Transformações no México

Uma das principais transformações iniciadas por Obrador e continuadas pela sua sucessora, a atual presidente Claudia Sheinbaum, é justamente a da questão trabalhista. Em dezembro de 2024, o Senado mexicano aprovou a regulamentação do trabalho de pessoas que atuam por meio de plataformas digitais, beneficiando cerca de 658 mil pessoas da categoria, segundo o Serviço de Administração Tributária (SAT).

A partir disso, a Lei Federal do Trabalho (LFT) foi modificada para definir a natureza do trabalho nas plataformas digitais e determinar a relação entre empregador e trabalhador, tanto em direitos como em obrigações de ambos os lados.

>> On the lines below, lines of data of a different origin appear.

Here are a small network's activations along a few directions, averaged over the inputs that share one value of a field.
Values that are neighbours, or in one group, have similar rows; names and order tell nothing.
(in the rows, 500 means zero)
Random noise pushes rows far along 2 fixed directions. That doesn't count. These rows show it; they differ only by the noise:
[415 496 501 461 458 483 493 548 420 438 503 466]
[381 426 603 358 583 523 452 515 482 353 446 428]
[405 381 651 307 694 548 408 445 577 368 383 422]
[440 483 508 452 500 490 474 510 467 468 475 471]


Values of Nodo:
u4: [476 407 662 383 703 571 461 405 594 416 404 390]
u11: [488 579 406 566 395 445 575 652 376 497 541 506]
u7: [655 587 462 565 546 499 506 381 630 723 431 473]
u13: [607 393 571 439 780 550 343 330 783 577 304 550]
u14: [641 715 513 391 629 488 461 508 722 610 279 330]
u2: [517 565 257 689 240 438 602 598 317 600 646 648]
u8: [260 181 725 239 661 639 494 486 403 104 575 516]
u6: [837 729 412 755 490 360 434 411 775 874 402 506]
u15: [367 358 496 458 491 561 559 519 401 383 608 592]
u16: [517 583 660 342 624 497 419 497 623 416 334 344]
u9: [699 627 450 639 480 425 479 483 576 676 453 447]
u12: [598 501 383 629 526 514 502 424 601 671 526 559]
u10: [565 518 255 748 307 447 583 489 434 705 645 659]
u5: [482 397 511 501 420 581 512 361 397 546 636 746]
u1: [524 617 468 553 371 465 544 570 420 524 551 429]
u3: [345 408 486 532 345 500 582 597 331 351 676 585]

A proposta garante que todas as pessoas que trabalham em plataformas digitais tenham estabelecidos seus horários, salário e direitos como previdência social, assistência médica, crédito à habitação e até distribuição de lucros e remunerações. A reforma ainda proíbe a contratação de menores de idade e a retenção ou manipulação de rendimentos dos trabalhadores.

Além disso, estabelece as obrigações de quem administra ou gerencia serviços através desses meios digitais, entre as quais está o pagamento dos serviços prestados no prazo não superior a uma semana e a inscrição dos trabalhadores no regime do Instituto Mexicano de Segurança Social (IMSS).

Com essa mudança, o México registrou entre janeiro e agosto de 2025 mais de um milhão de trabalhadores de plataformas digitais em seu IMSS, quase dobrando o total de pessoas atuando na categoria, segundo a contagem do SAT.

O registro garante que todos os trabalhadores contem com a proteção do IMSS. Já os que alcançam rendimentos superiores a um salário mínimo mensal têm direito a seguro contra riscos ocupacionais, seguro saúde e maternidade, seguro-desemprego, seguro por invalidez, seguro-creche e benefícios sociais, além de acesso a empréstimos do Instituto Nacional de Habitação dos Trabalhadores (INFONAVIT).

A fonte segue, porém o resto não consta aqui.